Деловито стучат лопаты.
Сбившись в одну большую кучу – тут и родня, и случайные – провожающие едва дышат, опасаясь нарушить каким-то неловким проявлением жизни эту требовательную гробовую процедуру, и одна только Таисия стоит в стороне, глядя поверх ощетинившихся железными крестами могил, словно намереваясь дать отсюда, с кладбища, деру. Ленивый ветерок нет-нет да и пахнет в лицо перецветшей сиренью, и делается от этого беспокойно и сладко, и смерть, хоть тут и ее царство, отползает прочь в свою вековую безнадежность, утаскивая с собой ознобливый страх, трясущуюся неуверенность, удушливую грусть. Да какая же она тут, смерть, когда среди вспенившихся облаков белой спиреи самозабвенно поет соловей! И как-то вроде и неуместно слышать теперь этот неистовый любовный зов, и провожающие делают вид, что не слышат, застыло уставясь в заполняемую рыхлой землей яму. Но вот наконец засыпали, набросали сверху холмик, обложили лилиями и тепличными розами, приставили сбоку венки. Вот, казалось бы, и все, чем закругляется отброшенная в никуда жизнь.
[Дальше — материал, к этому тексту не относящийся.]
In the rows, 128 means zero.
Named turns come first, each shown by rows before and after it. Which turns, in which order, take the first row of each pair that follows to the second? Write the first one first, as in the answered first pair.
nub (before -> after):
[125 134 134 149 149 141 110 108 108 109 108 118 123 124 142 154 151 124]  ->  [132 156 155  91 126 122 135 131 108 130 135 102 121 135 127 105 148 135]
[135 142 156 134 116 103 149 112 121  84 114 138 157 119 144 150 108 123]  ->  [117 123 154 135 132 108 123 121 121  74 150 104 116 117 157 161 144 138]
[122 153 152 120 136 108 138 110 112  84 139 121 186 113 167 162 114 113]  ->  [ 99 135 157 105 150 113 116 124 115  80 168  98 147 117 154 148 151 125]
Kugi (before -> after):
[147 145 131 100 110  97 152 155 148 147 156 102 133 130 113 101 133 131]  ->  [133 131 116 125 181 119 125 116  98 157 118 114 136 145 128  91 144 159]
[146 107  97 137 145 136  86  97  97 130 129 135 101 123 153 141 150 138]  ->  [151 119 107 113  83 116 117 128 135 123 160 124 103 117 143 151 142 112]
[146 148 135 143 177 146 114 113 119 160 128 104 131 166 112 130 152 158]  ->  [141 139 141 155 116 158 116 140 165 146 148 103 108 153 104 168 158 128]
[133 106 118 107  53 120 143 173 181 139 135  97  92 136 106 125 112 120]  ->  [144 147 135  76 134 112 135 128  95 161  84 117 129 160 121  57  97 164]
simes (before -> after):
[108  94 125 158 124 182 109 120 153 107 123 131 112 110 115  93 139 136]  ->  [101 117 145 116 139 160 109 121 127 108 134 120 123 110 114  55 148 145]
[147 126 115 147 130 134 131 140 137 134 126 129 137 152 132 170 122 101]  ->  [139 119 131 119 142 133 130 154 135 129 156 104 120 159 135 156 145 113]
[156 161 138  93 116  95 158 105 144 101 128 156 154 100 131 112  90  93]  ->  [140 119 122 132  87 115 151 111 180  91 147 160 118  93 131 161 104  84]
girob (before -> after):
[125 158 140 124 133 117 127 114 131 100 142 132 151 119 151 144 143 118]  ->  [134 144 123 122  92 121 143 144 143 139 132 146 124 114 117 123 128 113]
[113 137 109 180 158 124 110 119  93 127 122 138 143 114 150 168 149 114]  ->  [134 125  92 189  99 120 134 147 129 155 112 152 119 112 125 146 130 111]
[126 127 117 127 165 141 130 129 116 132 113 130 123 157 133  96 114 137]  ->  [114 135 126 138 151 137 123 118 141  97 117 132 140 136 147 143 114 111]
Futi (before -> after):
[121 163 147 110 114 130  99 130  89 127 159 133 154 111 141 108 119  94]  ->  [125 161 144  98 127 132  95 128  87 131 172 123 140 115 144  99 127 103]
[126 143  98 140 103 127 147 106 117  93 114 159 171 131 135 113 100  88]  ->  [127 152 110  96  89 115 162 127 107 123 129 153 161 139 125  74 113 104]
[104 159 147 151 161 135 123 111 135 109 128  86 146 135 141 162 131 137]  ->  [114 174 150 144 138 127 130 102 136 106 115 107 168 126 141 158 117 117]
Then:
(2 to 3 turns a pair)
[157 157 138 117  88 111 140 149 178 131 190 139 163 124 139 145  80 118]  ->  [122 148 158 108 183 125  97 128 123 113 207  89 146 132 165 143 131 159]	nub simes Kugi
[118 178 155  92 114 104 159 134 132  90 152 105 162 118 149 130 121 101]  ->  [132 113  98 151 153 163 119 124 102 162  76 153 109 139 120 105 118 154]	simes girob Kugi
[125 109 125 141 108 134 123 164 138 120 172  99  79 137 117 144 168 139]  ->  [129  87 109 152 115 149 116 149 132 141 144 112  69 140 104 121 157 149]	Futi girob
[147  84 104 162 101 156 143 149 144 122 135  80  84 148 124 162 152 124]  ->  [153  88 101 150 132 174 130 144 101 150 107  92  78 157 118 111 153 150]	Futi girob
[115 102 152 145  96 128 132 151 213  62 171 141 128  78 167 182 152 101]  ->  [103 133 193  60 158 110 120 158 160  66 192  98 121  95 174 113 183 136]	simes Futi
[155  89 105 158  89 114 145 138 133 185  89 177 147 173 102  91  82 153]  ->  [119 115 142 170 103  92 130 119 163  75 161 122 180 141 160 212 118 106]	girob nub girob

– На небо да в рай, – утирая платочком размокший нос, заключает старая библиотекарша, работавшая вместе с покойницей, – Отмучилась…
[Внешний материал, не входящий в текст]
Some points, one per row:
[-0.4 -0.4 -0.6  0.4  0.1 -0.1 -0.4 -0.4  0.4  0.9 -0.2  1.8 -0.4 -0.4
 -0.2]
[ 0.7 -0.4  1.4 -0.7 -0.4  1.8  0.1  0.2 -0.5 -0.7  0.4 -0.6 -0.2 -0.5
 -0.6]
[-0.3 -0.6 -0.9 -0.3  0.4  0.4  0.2  0.3  0.7 -0.1  0.7  0.1 -0.2 -0.5
  0.2]
[-0.4 -0.5 -0.6  0.3  0.3 -0.4  0.4  0.1  0.4  0.5 -0.2  0.6 -0.4 -0.5
  0.4]
[-1.2  1.6  0.8 -1.  -0.9 -1.  -0.7 -0.9 -0.8 -1.  -0.1 -0.9  3.7  3.5
 -1.1]
[ 0.  -0.6 -0.1  0.2  0.5 -1.   1.1  0.9  0.3 -0.3 -0.5  0.4 -0.3 -0.4
 -0.3]
[-0.4 -0.7 -0.4 -0.9  0.4  0.8  0.1  0.6  0.  -0.6 -0.2  1.9  0.1 -0.2
 -0.4]
[ 2.9  0.4  4.  -0.3 -1.   1.1 -1.  -0.9 -1.  -0.9 -0.8 -1.  -0.3 -0.4
 -0.8]
[-1.  -0.8 -1.1  0.   1.2 -0.4  0.4  0.5  1.1  0.2 -0.9  0.8 -0.9 -0.8
  1.5]
[-0.4 -0.6  0.1 -0.5  0.6 -0.5  1.4  1.3  0.2 -0.1 -0.1 -0.2 -0.3 -0.7
 -0.4]
[-0.1 -0.8 -0.7 -0.4  0.4 -0.8  1.3  0.9  0.6  0.2  0.5  0.1 -0.4 -0.5
 -0.2]
[-0.6 -0.5 -0.1  2.6  0.  -0.9  0.4  0.2 -0.2  1.4 -1.1 -0.5 -1.  -0.9
  1. ]
[ 3.1  0.2  2.5 -0.4 -1.   1.6 -1.  -1.  -1.  -0.8 -0.3 -0.9  0.2 -0.3
 -0.9]
[ 0.  -0.6 -0.7 -0.1  0.6 -0.1  0.4  0.5  0.5  0.3 -0.1  0.3 -0.5 -0.4
  0. ]
[-0.9 -0.9 -0.1 -1.   1.3 -0.5  1.2  2.   1.  -0.5 -0.5  1.  -0.4 -0.8
 -0.9]
[-0.9 -0.9 -0.5 -1.   1.1 -0.8  1.2  1.8  1.  -0.7 -0.1  1.1  0.3 -0.8
 -0.7]
[-1.2  3.4 -0.7  0.  -0.8 -0.9 -0.7 -1.  -0.7 -0.2 -0.7 -0.9  0.7  3.6
 -0.2]
Then 10 other points, each followed by its number:
[-1.2  4.4 -0.8 -0.4 -0.9 -0.9 -1.  -1.1 -0.8 -0.6 -1.1 -0.9  0.   6.1
 -0.8] 0
[ 0.3  0.3  0.4  4.  -0.6 -0.8 -0.5 -0.8 -0.6  0.8 -0.8 -0.5 -0.8 -0.6
  0.2] 1
[-0.3 -0.7 -0.6 -0.9  0.5 -0.6  0.5  0.8  0.5 -0.6  0.1  0.5  0.9 -0.4
  0.3] 2
[-0.4 -0.4 -0.2  0.   0.3  0.6  0.5  0.6  0.   0.5 -0.4  0.3 -0.7 -0.5
 -0.2] 3
[-0.2 -0.5 -0.9  0.3  0.3 -0.6  0.2  0.   0.6  0.6 -0.4  0.3 -0.4 -0.6
  1.1] 4
[ 2.9  0.8  0.5  1.4 -1.   1.1 -1.  -1.  -0.9 -0.5 -0.3 -1.  -0.3 -0.3
 -0.6] 5
[ 0.2 -0.3 -0.7  3.1 -0.7 -0.3 -0.4 -0.8 -0.5  1.4 -0.8 -0.9 -0.9 -0.8
  2.6] 6
[-1.  -0.9 -0.9 -1.   1.4  0.5  0.6  1.5  1.1 -0.2 -0.5  1.1 -0.6 -0.6
 -0.4] 7
[-1.  -0.6 -0.7 -0.5  1.7  0.2  0.1  1.2  0.6 -0.4 -0.9  2.  -0.8 -0.5
 -0.2] 8
[-1.2  3.3 -0.2 -0.7 -0.9 -0.2 -0.9 -1.  -0.9 -0.6 -1.1 -0.9 -0.2  6.
 -0.7] 9
Which two of these numbered points are nearest to each point below, looking only along the 6 directions in which the first points spread most? Their numbers follow each, nearest first.
[-1.2 -1.  -1.3  1.1 -0.4 -1.2 -0.5 -0.9  0.6  1.8 -1.  -0.7 -1.1 -1.1
  6.6] > 6 1
[ 3.5  0.6  1.6  1.1 -1.   0.  -1.  -1.  -0.9 -0.6 -0.3 -1.   0.  -0.5
 -0.5] > 5 1
[-1.  -1.  -0.8 -1.   1.4 -0.6  1.1  1.7  1.2 -0.4 -0.3  1.  -0.2 -0.8
 -0.3] > 7 8
[-1.  -0.8 -0.8 -0.9  1.7 -0.1 -0.1  1.2  1.4  0.1 -0.8  1.7 -0.6 -0.6
 -0.5] > 8 7
[ 2.4  0.3  3.  -0.4 -1.   2.3 -1.1 -1.  -1.  -0.9 -0.5 -0.8 -0.1 -0.3
 -0.9] > 5 3
Here are 10 other points, each followed by its number:
[ 0.5 -0.1  0.4 -0.4 -0.4  0.3 -0.1 -0.3 -0.3 -0.6  1.3 -0.6  1.2 -0.4
 -0.6] 0
[-0.3 -0.3  0.6  0.   0.4  0.2  0.1  0.5 -0.2 -0.5 -0.9  2.1 -0.6 -0.4
 -0.6] 1
[ 0.2 -0.4 -0.8 -0.3 -0.5  0.6 -0.2 -0.4 -0.3 -0.4  3.  -0.7  0.  -0.5
  0.4] 2
[-1.  -0.8 -0.9 -0.9  1.5  0.8 -0.1  1.3  0.6 -0.5 -0.9  2.2 -0.8 -0.6
  0.2] 3
[ 2.4  0.3  2.6 -0.4 -1.   2.8 -1.  -0.9 -1.  -0.8 -0.5 -1.  -0.4 -0.3
 -0.7] 4
[ 1.4  0.1 -0.1 -0.9 -1.   1.4 -1.1 -1.1 -0.9 -0.8  1.8 -0.9  3.  -0.1
 -0.8] 5
[-0.1 -0.6  0.1 -0.7  0.6 -0.8  0.7  1.   0.1 -0.6  0.6  0.5  0.4 -0.4
 -0.9] 6
[ 0.2  1.4  0.8  0.6 -0.6 -0.3 -0.8 -0.7 -0.6  0.3 -0.7 -0.2  0.1  0.6
 -0.1] 7
[ 0.3  0.6 -0.3  0.  -0.5 -0.4 -0.5 -0.6 -0.3 -0.4  1.  -0.4  1.9  0.1
 -0.3] 8
[ 0.3  0.8 -0.1  1.1 -0.5  0.6 -0.7 -0.7 -0.5  0.5 -0.9 -0.4 -0.6  0.3
  0.8] 9
Which two of these numbered points are nearest to each point below, looking only along the 6 directions in which the first points spread most? Their numbers follow each, nearest first.
[-0.3 -0.4  3.  -0.1  0.1 -0.4  0.1  0.4 -0.4 -0.4 -1.1  1.7 -0.8 -0.6
 -0.9] > 1 6
[-1.  -0.7 -0.3 -0.9  2.  -0.5  0.1  1.3  0.6 -0.6 -0.9  3.  -0.6 -0.6
 -0.9] > 3 1
[-0.5 -0.7 -0.2 -0.8  0.5 -0.2  0.9  1.3  0.3 -0.4  0.5  0.2  0.  -0.6
 -0.3] > 6 1
[-1.2  2.7 -0.9 -0.7 -0.9 -1.  -0.8 -1.  -0.7 -0.6  0.3 -0.9  2.4  4.
 -0.6] > 8 7
[ 0.7 -0.2 -0.2  0.9 -0.4  0.8 -0.1 -0.4 -0.3  0.3 -0.4 -0.7 -0.6 -0.6
  1.1] > 9 7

Она говорит это ее мужу, теперь уже вдовцу, а тот только сомнительно качает головой: никакого на самом деле неба-то и нет, ничего после смерти нет. Ничего. А библиотекарша свое:
– И терпела-то всю жизнь, терпела, и тянула, тянула… вот ей и смерть хорошую Бог послал, тихую. Так бы вот и нам, умереть во Христе. Во Христе? Искоса, с прорвавшейся вдруг откуда-то злой усмешкой, вдовец стеганул библиотекаршу пронзительно-умным взглядом темно-карих, горящих под седеющими бровями, глаз, и та, словно получив оплеуху, тут же смолкла, отошла в сторону, смешалась с остальными.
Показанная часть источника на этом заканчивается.